In contrast, there was no breach of treaty obligations by India, nor a violation of the Radcliffe Award, dividing the territory of the British Crown Colony, in the case of Kashmir. Instead, there was an impulse on the part of the administration of Pakistan, an impulse based on not a single legal foundation, an impulse based on the forcible overthrow of a legal and sovereign authority by armed rebellion in one part of the sovereign's territory, and on the mutiny of his suzerain's forces, the Gilgit Scouts, paid for and led by the officers appointed to lead it by the Crown Colony, which had no longer any legal authority to operate in the territory, and which killed the sovereign's soldiers and administrators to further their wishes.
Baltistan was conquered - in part. There was absolutely no reference to the people, not as Baltistan. In the part of Baltistan administered by India, there have been elections, free and fair elections, of a sort that even members of this forum from Pakistan admit have not been held in parts of the former state held by Pakistan.
Sorry.
Close, but no cigar.
@hellfire
Irrespective of the validity of your conclusion the situation on the ground is also impervious to change - politically, diplomatically or militarily.
Impervious?
Haven't you got that precisely wrong?
@Azlan Haider not discussing here. You are a damn advocate(no offense, told you I respect you for your posts and will learn from them). In seniors cafe after 30 Sep I asked you time.

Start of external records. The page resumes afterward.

One turning vector, and how many steps it has turned:
The counts run from 0 to 133.
[ -8  28  17   0 -54  -1 -10 -16 -21   3   0  -6  17   0 -49  18 -53 -52
   4  -8   3   0  31  10   4  26   3 -22  -7  36  -8  15  10  38   8   1
  29 -34 -13  -7  39 -17  12 -19  22   4  24  -1   8  13  38  12  38  16
  21 -58   0  41  52  30 -30  32 -40  11   5  14  43  -8 -30  30  30  34
  23  12 -21  37  25   2 -19 -26  -7] | 63
[-10  10  20  -1 -66   3 -21  -3 -25 -11  31  -2  17 -23 -50   0 -41 -50
 -13 -13   2   1  29  -2 -29  11  11 -25 -28   9  10   0  -7  28  31  -3
  21 -36 -34  11  41 -25  -5  -2  -1  13 -14   9   5  24 -16   8  35 -16
  33 -66 -11  52  65  33 -41  30 -38  18  13  14  20  -3 -39  12  15  33
  18   4 -37  14  32  29 -35 -28   9] | 40
[ -2  31   9   3 -68  -7 -17 -14   4 -16   8  -6   8 -10 -41   3 -66 -32
 -18 -12 -26  22  52  18  -5   2   9 -24 -12  19  17  28  16  32  37  -2
  31 -48   0   7  33 -34   1  -3  13  24  11   7  28   3  18   0  27   9
  27 -55  -3  32  59  34 -17  23 -36   5   3 -11  39   8 -30  38   7  28
  57  16 -28  37  34   4 -20 -22   6] | 100
[ -1   9  27 -14 -44  18 -12 -26 -27   4   6   8  30  -9 -17  -1 -47 -49
 -19   3  -6   6  16  10 -18  25  -6 -14 -34  37 -17  30  24  32  25  -3
   8 -24 -27   7  17 -36   1  -1  25  18  15  17   8  15  27  -1  40  18
  48 -52   9  24  41  35 -44  29 -57  16  14  17  37  14  -7  29  48  35
  27  23 -44  33   5   8 -15 -21   3] | 31
[-24  22  20  -6 -63  -3 -18 -14 -22 -24  -5   0  33 -10 -21   9 -48 -47
 -11 -11 -16  26  27   0 -10  21 -11 -22 -16  39   4  34  30  40  29 -12
  20 -16 -10 -14  29 -29  -6   0   0  18  24  24  20   0  24  11  44  10
  40 -47  -6  23  69  43 -13  32 -47  14   3  11  48  10 -27  39  19  38
  35  27 -27  34  20   6 -29 -20   2] | 122
[ 17  25   6  -4 -68  18  -7 -19  -7   3   9  -3  -2   2 -20  16 -47 -12
  -6  -5 -20  -7  15  -2   2  16  -8 -19 -13  44  -9  26  30  46  23 -16
  15 -25  -6  16  16 -17  24   7  21   3  29  23   8  11  57  -4  59   3
  42 -65 -15   9  40  22 -36  34 -40  26  -6  11  40  10 -19  35  26  22
  30  21 -29  59   6  -5 -17 -25   6] | 80
[  3  -2  18 -23 -77  22  -7 -23 -24  -5  30   7  27 -15 -47 -21 -48 -42
 -19   7  -6  16  32  -3 -27   9   9  -4 -28  15 -12  33  15  34  39  -7
  17 -28 -28  12  34 -36  11   1   8  12  -4   8  18  17  12   2  44   2
  39 -70 -16  42  47  27 -43  32 -56  11  -8   6  28  11   3  26  26  12
  30  11 -48  21  25  18 -20 -31   8] | 132
[  9  44 -11  11 -76 -18 -10   2 -13 -25   8  -7  -4  -6 -38  11 -44 -18
  -3  -9 -25  -5  27  -2   0  -1  -4 -18 -20  19   3   8  17  37  36 -13
  20 -31  -7  38  10 -35   2   1  -6   3  36  32  27  -4  36 -16  44 -18
  41 -65 -26  19  57  24 -29  29 -37  22   3   3  41  -2 -38  28  13  40
  37  10 -31  34  19  -4 -16 -22   6] | 86
[ -7  24  11  21 -57  10 -15   5 -23   5  18 -17   4  -5 -41  24 -29 -24
   2 -10  17 -31  -5 -13  -7  16  -1 -25 -27  46   2 -14   2  38  10  -4
  19 -21 -28  21  15 -26   4 -13   9  -9  17  24  -6  26  24  -9  48 -18
  47 -51  -8  40  69  17 -49  38 -33  38  15  25  25  -9 -41  15  36  53
  21   5 -28  41  11   8 -34 -29   9] | 76
[-21  34   3   6 -52  -5 -27 -14 -13 -20   6  -2  23 -10 -46   7 -49 -43
  -5  -9 -29  12   0  27  -4  26   0 -24 -24  40  20  22  21  40  19  -5
  22 -28 -10   1  17 -50 -13 -10   5  21  16   9   5   4  25 -13  31  11
  38 -26   4  45  70  22 -32  36 -30  21  20   5  39 -11 -35  29  21  57
  45  29 -34  42   8   5 -20 -22  20] | 106
[  2  10   6  10 -82  31 -15  -7   4 -23  33  12  15 -11 -34  -6 -45 -13
 -17   0  -6   4  46   6 -12 -14  14 -17 -38  28   9  25   0  23  51 -15
   9 -29 -24  21  23 -15  10   8  -9   3   9  38  15   5  12 -13  53   3
  52 -57 -12  31  58  30 -25  30 -38  18 -11   1  30  19 -10  28  14  23
  45  -1 -39  26  25  22 -31 -32   8] | 8
[  9   4  24  -9 -66  32 -15  -4 -21   9  26 -11   1 -10 -39   5 -44  -1
  -4   5   0 -19  34 -24  -1   4  10 -13 -16  44  -9   9  12  33  15 -19
   7 -36 -23  30  24   4  29   8  16  -3   2  23  16  27  42  -7  62  -6
  43 -73 -26  21  59  28 -40  31 -42  30 -13  16  10  17 -13  20  23   1
  32  -5 -30  32  22   3 -23 -36   6] | 66
[ -2   9   7 -23 -74 -14  -2 -19 -35   0  18   3  23 -16 -50 -17 -40 -37
   1  -3 -18   3  12   4 -21  26  -5 -10 -29   9  -3  24  21  39  33   0
   4 -28 -22  12  21 -43   7  -9  12  15   2   1   8  19  18  -6  36  -9
  32 -63 -24  48  39  23 -57  22 -49  15  14  17  34 -14 -17  23  27  20
  26  18 -44  26  12   2  -8 -18  19] | 133
[  3  15  11   4 -52  12 -29 -16 -14  13   6 -10 -11 -11 -24  11 -42 -19
 -22 -10  -5 -15  11 -12 -21   4  -7 -13 -40  28   7  -4   6  16  24  -3
  22 -33 -30  44   6 -21   5  -4  25   5  16  30  10  24  26 -21  42  -4
  60 -62  11  23  57  23 -55  16 -59  33  22  17  24  25 -30  11  47  46
  27   1 -45  32   7  21 -17 -27  19] | 17
[  9  30  -1   6 -76   6 -11  13  -9 -32  29   0   7 -20 -50   6 -31  -6
   1  -2  -9  -6  45  -8   0 -16   0 -17 -28  33   9  10  10  30  34 -10
   8 -22 -13  41   2 -37  26   7 -10  -4  25  39  30   2  33 -12  57 -16
  59 -57 -18  22  61  22 -34  33 -28  40 -10   7  35   7 -15  13  11  31
  47  -3 -39  21  11   4 -20 -36  11] | 87
[  0  27  -6  10 -79 -16  -1 -15  -2 -17   8 -13   1   4 -47  11 -58 -35
  -3 -17 -24   4   7   9   3  11  -4 -20  -8  24   6  12  22  41  36 -21
  30 -24   1  18  30 -30  -2   5  16   9  31   3   4   4  39   3  37  -5
  26 -54 -18  24  61  19 -27  35 -31  15   6  -4  49 -11 -38  38  21  36
  30  25 -29  51  29  -5 -22 -11   4] | 85
[ -4  21  -2  -3 -63   6 -12 -20 -30 -10  21   6  18 -15 -40 -13 -39 -28
  -3  -3 -21  -8  -9  15 -20  19  -3 -20 -38  28  11  32  16  30  32  -4
   6 -18 -14  20  13 -46 -11   5  11  17  16  10  -1  10  23 -19  44  -1
  43 -37  -9  37  49  14 -58  28 -30  28  16   3  29 -11 -20  24  32  44
  34  28 -38  45  -8   6 -17 -29  21] | 10
[  0  26  21  -1 -47  36 -39  -9 -21 -12  20   4  13  -6 -19  19 -36 -17
 -24  -1   8   1  43  -6  -8  -7   5 -12 -32  48  -3  18   9  27  22  -9
   9 -32 -26  21   2  -9  19   2   0  -3  10  47  32  14  22 -10  55   0
  68 -57   7  25  69  30 -18  27 -52  42   3  10  27  27 -15  20  24  42
  50  -8 -40  23  13  11 -30 -29   6] | 109
[  5   6  27 -14 -78  23 -17 -13 -19  -4  22   8  16 -13 -31 -13 -43 -18
 -20 -10 -14   8  46 -17 -17  -2  17  -3 -17  28 -11  22  13  24  33 -16
   9 -36 -25  18  36  -6  18  13   6   7 -14  24  30  18  15   9  48  -3
  47 -79 -24  21  53  44 -25  30 -49  19  -8  10  19  19  -9  20  12   6
  33  -7 -33  26  21  19 -32 -34   3] | 131
[-14  -1  15  -2 -71  21 -27  -9 -14 -14  46   1  16 -31 -51 -24 -38 -22
 -21   7 -17   1  22  -4 -26  -1   1 -11 -34  31  13  20  11  20  40 -17
   2 -31 -24  17  29 -34   2  16   4  20 -19  14  18  35  -6 -14  44  -5
  54 -49 -16  42  65  26 -45  23 -39  28   0   6   8   6 -19  23  20  26
  43  10 -47  29   9  28 -27 -28  24] | 24
[ -3  38  -1   4 -53 -25 -13 -26 -19  -5  12  -3 -11  -9 -57   6 -63 -27
  -2  -6 -36  -8  12   9  -5  14   1 -20  -9  24  13  15  11  32  16   0
  30 -36   2  34  18 -45   5 -10  12  14  26   7   9  17  32 -18  24  -2
  29 -58  -8  38  57  16 -41  30 -29  22   9  -4  32 -11 -40  31  16  38
  40  19 -28  39  19  -7 -16 -15  14] | 5
[  9   6   1   7 -72  15 -15 -10 -16 -17  28  10  32 -21 -52 -14 -50 -29
 -15  14 -10  10  23  18 -20   6   7 -11 -49  28   6  45   7  25  45  -6
  10 -30 -23  17  24 -45  -5  -2   5  13  12  10   5  10  15 -15  44   4
  43 -38  -3  36  44  21 -47  30 -37  24   0   3  24  -1  -1  37  25  39
  47  22 -47  32   4  13 -13 -29  15] | 9
[  1   6  19 -32 -80  22  -6 -17 -23  -3  28  -5  19 -18 -41 -25 -47 -29
  -5  -1 -20   9  22   2 -13  14   3 -11 -19  30  -5  40  29  36  25 -14
   2 -30 -12   6  44 -22  18  15  13   8 -10   2  12  26  34   4  47   5
  34 -73 -19  21  47  28 -43  26 -57  21  -8   4  20   8 -13  39  27   1
  33  15 -35  37  24   5 -18 -23  12] | 52
[-22  49  -2  16 -45   3 -34   7 -16 -17  10 -13   4 -14 -37  27 -45 -17
  -4 -21 -10 -14  23  -7  10  12  -9 -22 -14  52  22  -7  15  34   8  -3
  19 -30 -16  29   4 -29   7 -11   5  -1  32  21  20  11  35 -13  41  -8
  50 -35  -1  38  71  28 -31  21 -21  33  24  14  35  -5 -48  22  22  58
  44  -1 -35  45  10   5 -29 -25   2] | 92
[  5  17  15   5 -64  34 -34  -8  -5  11  36  -2  -6 -13 -27  -6 -40  -7
 -19   4   3 -12  17 -17 -11   0   1 -11 -30  43  10   5   2  25  24 -16
  23 -35 -24  38  30  -2  15   1  12  -2  -4  25   9  27  28  -9  53   6
  56 -59  -7  24  65  10 -54  28 -41  24   0   9  16  22 -23  16  40  18
  33   1 -39  43  15  23 -33 -35  18] | 2
[ -6  31  18 -12 -64   8 -23   5 -22  -7  17  -8  -6 -16 -41  14 -46 -23
  -3  -8  -7   3  67 -11  -1   8   8 -18  -2  31  -3   4  21  25   4  -6
  10 -38 -23  25  20 -11  38  -8  15  -2   3  31  43  21  29   8  47  -1
  46 -79 -15  29  64  47 -14  26 -46  25   1  10  22  17 -29  19  14  26
  43 -18 -37  12  41  -5 -23 -25 -10] | 50
[ -7  18  12 -11 -53  -4 -24 -34 -21  20   4  -3  -6 -10 -29  -1 -49 -33
 -17 -17 -27   7  -9   1 -10  27 -17 -17 -19  25   0  12  25  27  15 -17
  19 -36  -6  21  27 -30  -7  -4  36  26   8   6   4  22  29 -10  36  10
  36 -58   1  24  55  24 -61  27 -60  18  24  12  42  11 -39  27  44  38
  15  23 -34  52   7   5 -15  -9  12] | 112
[ -7  26  17  -3 -57   1 -10 -12  -2   3   1  -2  15  -4 -38  16 -56 -23
  -8   3 -13   7  24  21   6  17  -7 -20   2  59   1  30  20  37   8  -9
  19 -37  -4   6  28 -14  19  -3  16  -2  22  17  18  19  62  -5  49  21
  37 -46  -1  20  56  27 -28  33 -33  30  -2   9  29   8 -20  34  29  17
  56  19 -25  50  19   0 -19 -31  -2] | 79
[  7  15  25   7 -66  20 -24 -23  -4  21  12   4   9 -13 -45   1 -50 -24
 -24  12   7  -9  21   9 -27   5  14 -19 -31  27   8  13 -14  30  28   1
  45 -52 -13  25  39 -14   3   1  24  17   2   4   0  30  11  -5  34  18
  29 -55  14  36  56   9 -47  33 -43  21   8  -2  16  11 -30  31  28  27
  30  14 -40  42  22  23 -20 -29  19] | 3
[ -1  25   7  -3 -71  -6 -19 -19   5  -3  22  -5   2 -17 -66   0 -54 -33
  -4  -7 -14  -2   8  22  -7  23   8 -25 -17  30  22  14   4  38  22 -12
  35 -42   0  15  54 -24   5  -1  14  21   2 -11   4  19  27 -11  28   5
  22 -51 -17  45  63  16 -34  34 -26  17   6  -5  33  -7 -38  29  16  19
  33  21 -28  54  26   3 -29 -25  19] | 84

But I hope you recall I had told you this line would be taken? Lucky guess, eh?
Inevitable.
Pakistan's administrators have never displayed any sense of when to stop. They have a tin ear for the nuances, and continue to bluster and to strike postures long after the relevance of such play-acting is exhausted. And then they are caught completely by surprise when their actions and dramatics provoke a reaction from even a long-suffering neighbour.
Irrespective of what the oppressors say (or do), No oppression lasts for ever ...
Your phrasing. Your outlook. Your freedom of speech.
As Am Inhabitant Of Balochistan I Assure You Sir That We Are Not Oppressed.Thank You For Your Concern Please Shift Them Towards Oppressed People In Your Country
So One Sikh Showboy Thats Your Answer??
Do you really want an answer to that question?
Let me assure you: empty bragging like this will invite swift and merciless retribution.
Mind your language.
Pakistanis and Indians have a lot much in their hearts...Bus koi sunne wala hona chayie....
By the way, I don't know why I feel little shy from you. May be because it is second time you tried to "pull me" as u say. hehe...I, now, when writing my posts on forum, get cautious/afraid from you and @Joe Shearer instead of moderators....hahahahaha....
Whenever I m in trolling mood, you pull me off. Destroying all funny mode...
Huh?
What the hell was that about?
You are one of my favourites from the new crowd. It's another thing that the others are mostly unspeakable louts. What did I do this time?
I am "SURE" The great Prime minister of india will bring some chai stalls when he comes to azad Kashmir
Why not? He is not ashamed of his background and upbringing. Only a cheap and badly brought up person fails to respect those of humble origin who have achieved eminence. I suppose you are feudal royalty, and have someone to pick up your clothes where you drop them, and take off your boots after your morning chukka, and hand you your clothes after your bath. If you are not, you should have respect for someone who has done something with his life. If at his age, you can be the prime minister of your (adoptive) countries, you should thank your God, on your knees, fasting.